We tackle the problem of outlining building footprints in satellite images by applying a semantic segmentation model to first classify each pixel as background, building, or boundary of buildings. The U-Net is used for this task. There are two variants of the U-Net implemented in the models directory, differing by the sizes of filters used. The baseline U-Net is a similar version as used by the winner of the SpaceNet Building Footprint competition XD_XD. We referenced several open source implementations, noted in the relevant files.

Code for training the model is in the training directory. The training script is train_aml.py (AML Stands for Azure Machine Learning, as this repo is forked from Microsoft AI For Good Project) and all the paths to input/output, parameters and other arguments are specified in train_single_gpu_config.py, which you can modify and experiment with. The default configuration has total_epochs set to 15 to run training for 15 epochs, which takes about an hour in total on a VM with a P100 GPU (SKU NC6s_v2 on Azure). For the sample image above, the result of the segmentation model is as follows at epoch 3, 5, 7 and 10:

Example of input image and its label

Generate Polygons of the Building Footprints

Standard graphics techniques are used to convert contiguous blobs of building pixels identified by the segmentation model, using libraries Rasterio and Shapely.

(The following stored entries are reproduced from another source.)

Below is a small trained network, with its code and all its weights. Each question gives an input and a class and asks what happens when units are switched off, that is, made to give their printed mean instead of their output.

import numpy as np


def w(rows, s, z=0):
    codes = np.array(rows[::2]) - 128.0
    scale = np.full(codes.shape[1], s)
    scale[-1] = z or s
    return codes * scale


def norm(h):
    return h / np.sqrt((h * h).mean(-1, keepdims=True) + 1e-5)


def f(y):
    return np.maximum(y, 0)


def log_softmax(a):
    a = a - a.max(-1, keepdims=True)
    return a - np.log(np.exp(a).sum(-1, keepdims=True))


def net(x, mask):
    res = np.array(x, float).reshape(1, 3) / 4 @ E
    u = 0
    for l in range(4):
        y = f(norm(res) @ A[l][:, :-1].T + A[l][:, -1])
        res = res + np.where(mask[u : u + 4], y, B[l][:, -1]) @ B[l][:, :-1]
        u += 4
    return log_softmax(norm(res)[-1] @ U[:, :-1].T + U[:, -1])


A, B = {}, {}
E = w([
[107,167,76,49,174,27,180,175],'x0',
[178,164,208,7,163,155,86,91],'x1',
[182,13,84,151,159,119,161,131],'x2',
],0.0021)
A[0] = w([
[118,193,131,132,153,100,101,84,139],'0.n0',
[32,205,146,164,98,144,109,161,6],'0.n1',
[144,119,159,175,83,173,83,113,90],'0.n2',
[2,154,71,205,62,120,180,125,44],'0.n3',
],0.0042,0.0019)
B[0] = w([
[76,86,80,113,148,118,201,132,187],'0.n0',
[203,50,191,156,253,149,191,131,207],'0.n1',
[70,145,96,118,177,76,91,178,202],'0.n2',
[207,53,102,107,63,98,87,85,254],'0.n3',
],0.0049,0.0033)
A[1] = w([
[149,118,116,186,100,141,169,84,2],'1.n0',
[116,6,61,122,193,85,157,136,136],'1.n1',
[86,150,117,20,37,2,128,174,128],'1.n2',
[171,99,210,51,28,47,75,57,44],'1.n3',
],0.0028,0.00058)
B[1] = w([
[122,106,85,46,144,82,117,48,147],'1.n0',
[127,196,142,137,214,200,86,203,254],'1.n1',
[66,77,141,205,45,80,31,202,184],'1.n2',
[26,83,67,184,83,2,24,10,171],'1.n3',
],0.0033,0.004)
A[2] = w([
[172,135,52,95,215,211,180,120,22],'2.n0',
[95,173,190,226,100,211,93,71,255],'2.n1',
[154,122,190,226,168,162,20,208,49],'2.n2',
[128,255,233,138,119,81,152,125,14],'2.n3',
],0.0034,0.00076)
B[2] = w([
[123,156,238,156,230,158,183,149,175],'2.n0',
[160,72,1,53,54,32,171,197,180],'2.n1',
[14,151,140,123,142,90,222,205,254],'2.n2',
[148,77,108,90,251,171,199,106,157],'2.n3',
],0.0038,0.0033)
A[3] = w([
[206,90,92,187,162,85,220,121,192],'3.n0',
[78,11,94,131,118,91,87,91,250],'3.n1',
[159,71,156,148,213,166,238,146,140],'3.n2',
[109,153,254,45,189,86,12,45,134],'3.n3',
],0.0035,0.0016)
B[3] = w([
[151,123,164,39,35,237,159,3,211],'3.n0',
[147,166,107,139,168,56,71,163,254],'3.n1',
[177,178,181,66,170,152,175,68,224],'3.n2',
[197,40,78,184,36,161,131,71,216],'3.n3',
],0.0048,0.0044)
U = w([
[213,50,71,137,57,79,80,70,253],'0',
[184,143,197,64,204,182,253,88,220],'1',
[91,133,76,108,145,45,140,191,240],'2',
[88,230,197,181,174,147,97,160,10],'3',
[107,230,175,194,30,209,110,80,3],'4',
],0.0045,0.0023)

Each question gives the input, the list of numbers given to net, and the class t.
The units are the neurons (one row each of A and B). Each row of codes is followed by its name. A weight is (code - 128) times the scale printed after its matrix; where a second scale follows, it is the last column's (A, B and U).
mask holds one flag per neuron, layer by layer. A switched-off neuron (its flag False) gives its mean, the last column of its row in B, instead of its output. The means were averaged over made-up inputs and are rounded, as every weight is.
A unit's drop is (log p(t) with every unit on - log p(t) with that unit switched off) / (log p(t) with every unit on - log p(t) with every unit switched off).
The circuit of an input: a set's keep is (log p(t) with only the set's units on - log p(t) with every unit switched off) / (log p(t) with every unit on - log p(t) with every unit switched off). Starting from the 12 units with the biggest drops (on a tie, the unit counted first), units are removed one at a time, each time the one whose removal leaves the highest keep (on an exact tie, the one counted first), for as long as the keep stays at least 0.8.
circuit, biggest first: the units of the circuit, biggest drop first
most important unit: the unit with the biggest drop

The script pipeline/polygonize.py performs this procedure, and you can change various parameters in polygonize_config.py in the same directory. The most important parameter influencing the performance of the model is min_polygon_area, which is the area in squared pixels below which blobs of building pixels are discarded, reducing the noise in our results. Increasing this threshold decreases the number of false positive footprint proposals.

Evaluation

The evaluation metric used by the SpaceNet Challenge is the F1 score, where a footprint proposal is counted as a true positive if its intersection over union (IoU) with the ground truth polygon is above 0.5.

You can of course employ your own metric to suit your application, but if you would like to use the SpaceNet utilities to compute the F1 score based on polygons of building footprints, you need to first combine the annotations for each image in geojson format into a csv with python/createCSVFromGEOJSON.py from the utilities repo. In the root directory of utilities, run

python python/createCSVFromGEOJSON.py -imgDir /tutorial_data/val/RGB-PanSharpen -geoDir /tutorial_data/val/geojson/buildings -o ground_truth.csv --CreateProposalFile

Then you can use python/evaluateScene.py to compute the F1 score, giving the ground truth csv produced from the last command and the csv output proposals.csv produced by pipeline/polygonize.py in this repo:

python python/evaluateScene.py ground_truth.csv proposal.csv

Related Materials

Bing team's announcement that they released a large quantity of building footprints in the US in support of the Open Street Map community, and article briefly describing their method of extracting them.

Very helpful blog post and code on road extraction from satellite images by Jeff Wen on a different dataset. We also took inspiration in structuring the training pipeline from this repo.

SpaceNet road extraction challenge.

Tutorial on pixel-level land cover classification using semantic segmentation in CNTK on Azure.

Helpful blog post on understanding Semantic Segmentation with UNet

  1. Note the reason why it is called UNet is because there are two steps: encoder (downsamples, learns the WHAT) and a decoder (upsamples, learns the WHERE to get the pixel level classifications). Thus this follows a "U" shape.